Tales from the Archive: Northwestern NFL Draft History

Matt Keith (@mattlkeith), takes a look at Northwestern’s surprising relevance in the history of the NFL Draft.

Photo Credit: BleacherReport.com

I love the NFL Draft. It’s a time of hope, great stories and vicious arguments. It’s also a great opportunity for college football fans to gloat about their newest draftees.

While such an opportunity won’t arise often this weekend for Wildcat fans, don’t bury your head in shame either. Northwestern has a much more impressive history of sending players to the NFL than you might initially think.

Let’s start off by taking a look at some raw stats (courtesy of Pro-Football-Reference.com).

All-time, Northwestern has had 180 players selected in the NFL draft. That puts the Cats somewhere between 40-50 on all time draft numbers lists, which actually vary a bit due to the fact that the NFL Draft wasn’t always a big deal, and early records aren’t perfect.

Wildcats have been selected in the first round a total of eight times. The first one to achieve such an honor was Otto Graham in 1944, when Detroit used the fourth overall pick on the quarterback. Luis Castillo was the most recent Northwestern player to be taken in the first round, in 2005 by the San Diego Chargers.

Naturally, Graham stands out as the most successful Wildcat ever selected in the draft, although he never played for the team that picked him.
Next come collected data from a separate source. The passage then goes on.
Below are the code and all the weights of a small trained network. Each question names an input and a class and asks about switching units off, where a switched-off unit gives its printed mean instead of its output.

import numpy as np


def w(rows, s, z=0):
    codes = np.array(rows[::2]) - 128.0
    scale = np.full(codes.shape[1], s)
    scale[-1] = z or s
    return codes * scale


def norm(h):
    return h / np.sqrt((h * h).mean(-1, keepdims=True) + 1e-5)


def f(y):
    return np.maximum(y, 0)


def log_softmax(a):
    a = a - a.max(-1, keepdims=True)
    return a - np.log(np.exp(a).sum(-1, keepdims=True))


def net(x, mask):
    res = np.array(x, float).reshape(1, 6) / 4 @ E
    u = 0
    for l in range(3):
        y = f(norm(res) @ A[l][:, :-1].T + A[l][:, -1])
        res = res + np.where(mask[u : u + 8], y, B[l][:, -1]) @ B[l][:, :-1]
        u += 8
    return log_softmax(norm(res)[-1] @ U[:, :-1].T + U[:, -1])


A, B = {}, {}
E = w([
[79,199,121,96,54,87,146],'x0',
[142,134,119,136,112,127,130],'x1',
[126,126,128,126,131,128,127],'x2',
[125,128,157,216,56,196,255],'x3',
[148,161,94,114,232,67,172],'x4',
[157,200,180,67,173,187,103],'x5',
],0.007)
A[0] = w([
[86,100,83,106,78,179,1,141],'L0N0',
[215,68,145,198,171,188,33,29],'L0N1',
[173,20,176,137,217,150,174,135],'L0N2',
[62,157,162,180,136,137,39,253],'L0N3',
[162,159,135,55,127,156,95,110],'L0N4',
[182,193,120,113,124,153,79,56],'L0N5',
[96,37,102,143,113,30,73,135],'L0N6',
[54,208,145,19,41,83,161,101],'L0N7',
],0.0073,0.0018)
B[0] = w([
[227,102,193,160,91,31,149,238],'L0N0',
[115,178,63,136,94,142,28,236],'L0N1',
[74,169,104,172,91,139,67,240],'L0N2',
[174,104,176,176,57,140,108,201],'L0N3',
[141,150,149,100,125,177,151,195],'L0N4',
[128,135,90,48,181,165,186,174],'L0N5',
[114,95,90,37,150,202,188,247],'L0N6',
[47,119,53,205,134,171,1,255],'L0N7',
],0.0072,0.0049)
A[1] = w([
[210,95,117,185,197,149,98,251],'L1N0',
[121,132,174,208,89,104,142,118],'L1N1',
[80,148,175,170,104,217,134,105],'L1N2',
[109,149,120,135,172,51,81,139],'L1N3',
[170,124,82,49,141,168,75,232],'L1N4',
[66,172,125,125,131,70,137,104],'L1N5',
[142,186,56,156,252,43,149,223],'L1N6',
[214,125,100,2,101,41,70,77],'L1N7',
],0.0086,0.0022)
B[1] = w([
[20,215,141,114,63,108,74,202],'L1N0',
[231,170,156,153,148,100,149,192],'L1N1',
[235,204,145,116,209,102,214,228],'L1N2',
[152,177,125,197,100,88,136,183],'L1N3',
[34,163,161,119,149,138,227,255],'L1N4',
[115,156,151,136,63,139,34,160],'L1N5',
[254,2,228,173,23,159,57,237],'L1N6',
[135,146,153,158,224,38,189,235],'L1N7',
],0.0067,0.0065)
A[2] = w([
[207,133,221,69,65,143,130,162],'L2N0',
[145,85,2,190,110,126,170,157],'L2N1',
[128,102,98,79,143,99,124,110],'L2N2',
[137,205,205,16,146,207,148,3],'L2N3',
[193,172,87,208,121,204,201,176],'L2N4',
[122,33,108,64,62,175,193,204],'L2N5',
[149,142,120,158,136,173,59,224],'L2N6',
[17,135,151,135,157,65,71,187],'L2N7',
],0.0085,0.0032)
B[2] = w([
[149,26,152,208,118,112,108,219],'L2N0',
[86,111,99,85,158,168,139,188],'L2N1',
[108,168,180,96,217,159,89,139],'L2N2',
[70,1,65,94,141,146,185,185],'L2N3',
[115,164,158,63,177,85,81,255],'L2N4',
[117,58,129,113,164,163,153,161],'L2N5',
[109,154,20,135,35,125,139,209],'L2N6',
[159,191,126,129,113,155,162,213],'L2N7',
],0.01,0.0081)
U = w([
[54,187,21,165,64,168,48,113],'0',
[193,5,178,219,68,85,74,85],'1',
[149,124,183,127,175,84,175,252],'2',
[47,23,81,84,180,184,192,73],'3',
],0.012,0.0031)

Each question gives the input, the list of numbers given to net, and the class t.
The units are the neurons (one row each of A and B). Each row of codes is followed by its name. A weight is (code - 128) times the scale printed after its matrix; where a second scale follows, it is the last column's (A, B and U).
mask holds one flag per neuron, layer by layer. A switched-off neuron (its flag False) gives its mean, the last column of its row in B, instead of its output. The means were averaged over made-up inputs and are rounded, as every weight is.
A unit's drop is (log p(t) with every unit on - log p(t) with that unit switched off) / (log p(t) with every unit on - log p(t) with every unit switched off).
The circuit of an input: a set's keep is (log p(t) with only the set's units on - log p(t) with every unit switched off) / (log p(t) with every unit on - log p(t) with every unit switched off). Starting from the 12 units with the biggest drops (on a tie, the unit counted first), units are removed one at a time, each time the one whose removal leaves the highest keep (on an exact tie, the one counted first), for as long as the keep stays at least 0.8.
units of the circuit, in order: the units of the circuit, biggest drop first
k most important neurons: the k neurons with the biggest drops, biggest first
k most important neurons of layer l: the k neurons of layer l with the biggest drops, biggest first
input [2,0,-5,7,7,7], class 1: units of the circuit, in order : (L2N0 L1N4 L1N7)
input [-8,-3,0,-1,7,4], class 0: most important neuron : (L0N2)
input [6,2,1,8,-7,-3], class 2: units of the circuit, in order : (L1N2 L2N4 L2N6)
input [-8,-8,-8,4,-4,-8], class 0: 2 most important neurons : (L0N2 L0N1)
input [-2,-6,5,5,-2,-5], class 2: units of the circuit, in order : (L1N2 L2N4)
input [5,3,-8,4,-2,7], class 3: 2 most important neurons : (L2N3 L1N2)
input [7,2,0,0,-8,-5], class 1: 4 most important neurons : (L0N0 L0N1 L0N2 L1N1)
input [-5,-7,6,4,-2,-6], class 3: 4 most important neurons : (L2N1 L0N7 L0N0 L0N6)
input [5,-7,4,-8,4,-6], class 2: 2 most important neurons of layer 1 : (L1N7 L1N4)
input [5,-6,0,-3,7,8], class 3: 2 most important neurons : (L2N3 L0N0)
input [-1,-5,-2,3,6,-6], class 1: 3 most important neurons : (L1N6 L0N7 L1N4)
input [5,-8,5,-3,-6,5], class 1: 2 most important neurons : (L0N0 L0N3)
input [3,6,-3,8,-4,-3], class 2: 2 most important neurons : (L1N6 L2N4)
input [-1,2,-2,-5,8,6], class 1: units of the circuit, in order : (L1N6)
input [2,-4,-4,-6,-4,-6], class 2: 2 most important neurons : (L0N0 L1N7)
input [-6,4,-2,5,-5,3], class 0: 2 most important neurons of layer 0 : (L0N1 L0N0)
input [-1,7,7,-7,0,-1], class 2: 2 most important neurons : (L1N7 L0N0)
input [-5,7,-3,-8,-2,-8], class 2: 2 most important neurons of layer 1 : (L1N7 L1N0)
input [-5,-6,4,-6,6,-5], class 1: 4 most important neurons of layer 0 : (L0N7 L0N2 L0N5 L0N4)
input [2,2,-2,2,2,7], class 3: units of the circuit, in order : (L2N3)
input [-7,6,-4,-1,7,2], class 0: 2 most important neurons of layer 0 : (L0N2 L0N1)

Like many other college stars who graduated in the early-mid 1940s, he joined the Armed Forces instead to serve during World War II. In 1946, when Graham was returning to football, he signed a contract to play for Paul Brown in the AAFC, rather than head to the Lions and the NFL.

The rest is the stuff of legend, and has earned Graham a place atop many a football historian’s all-time ranking of quarterbacks. In ten years, Graham played in six NFL Championships, winning three, and won an additional four AAFC Championships.

Graham shares the distinction of being the highest a Wildcat was ever drafted with Chris Hinton, who was also selected fourth overall, by the Denver Broncos in 1983.

Now Chris Hinton has drawn the short end of history’s stick in a big way. You may remember the player selected three spots ahead of him in the ’83 draft, a guy by the name of John Elway. Turned out, Elway wasn’t too keen on playing for the Baltimore Colts, who had drafted him first overall, and he demanded a trade.

As you’ve probably guessed by now, Hinton was the main piece that the Broncos exchanged for Elway. Given that Elway simply wasn’t going to play for the Colts, Hinton wasn’t bad compensation. He played 11 years in the NFL, started 172 games and made the Pro Bowl seven times, earning induction into the Colts’ Ring of Honor.

That’s an impressive career to be sure. However, given that the measuring stick for Hinton is often John Elway, he’s not remembered as kindly as he should be.

Hinton isn’t the only former Northwestern offensive lineman to live up to a high pre-draft billing. In 1968, the San Francisco 49ers made Cas Banaszek the second offensive lineman to come off the board with the 11th pick. Oddly, Banaszek didn’t play on the line at Northwestern. He was a tight end, and a pass-catching one at that.

However, his transition to his new position was fairly seamless. By 1972, the Chicago Tribune was calling Banaszek “one of the finest pass blockers in the National Football League.” He earned All-Conference honors a few times over his ten year career, and was the captain of some pretty good 49ers teams in the 1970s.

Ironically, the only offensive tackle drafted in 1968 who had an undeniably better career was Rayfield Wright, who captained the Dallas Cowboy teams of the 1970s that Banaszek’s 49ers could never overcome. Once again, a beautiful career for a Wildcat got overshadowed by an even better one.

There is another Northwestern player who stands out as a gem of a draft pick – Steve Tasker. The former Wildcat wide receiver was taken by the Oilers in the ninth round of the 1985 draft, and can only be called a steal for going that low.

In his 14 year career, Tasker started only 15 games at receiver. He didn’t play defense, and he only returned a grand total of 84 punts and kickoffs, none of them for touchdowns. Yet Steve Tasker made seven Pro Bowls while playing in 169 games and 4 Super Bowls (for the Bills).

Why? Simply put, Tasker is arguably the best special teamer of all-time. NFL.com had him ranked as the ninth best player not in the Hall of Fame three years ago, and since then, two of the guys in front of him have made it to Canton. It might be a big stretch to argue that Tasker belongs in the Hall, but the fact that he made anybody’s list should tell you how great he was at what he did.

Tasker, Graham, Hinton and Banaszek are merely a sampling of Northwestern’s NFL draft picks. Plenty of other Wildcats have carved (or are currently carving) out nice careers for themselves in the NFL.

Does it mean Northwestern is on par with USC or Miami in churning out pro talent?

Of course not. But don’t believe for a second that NU has no draft history. Hopefully any Northwestern seniors drafted on Saturday realize the past success of a few of their predecessors, and draw inspiration from the accomplishments of the 180 Wildcats who went before them.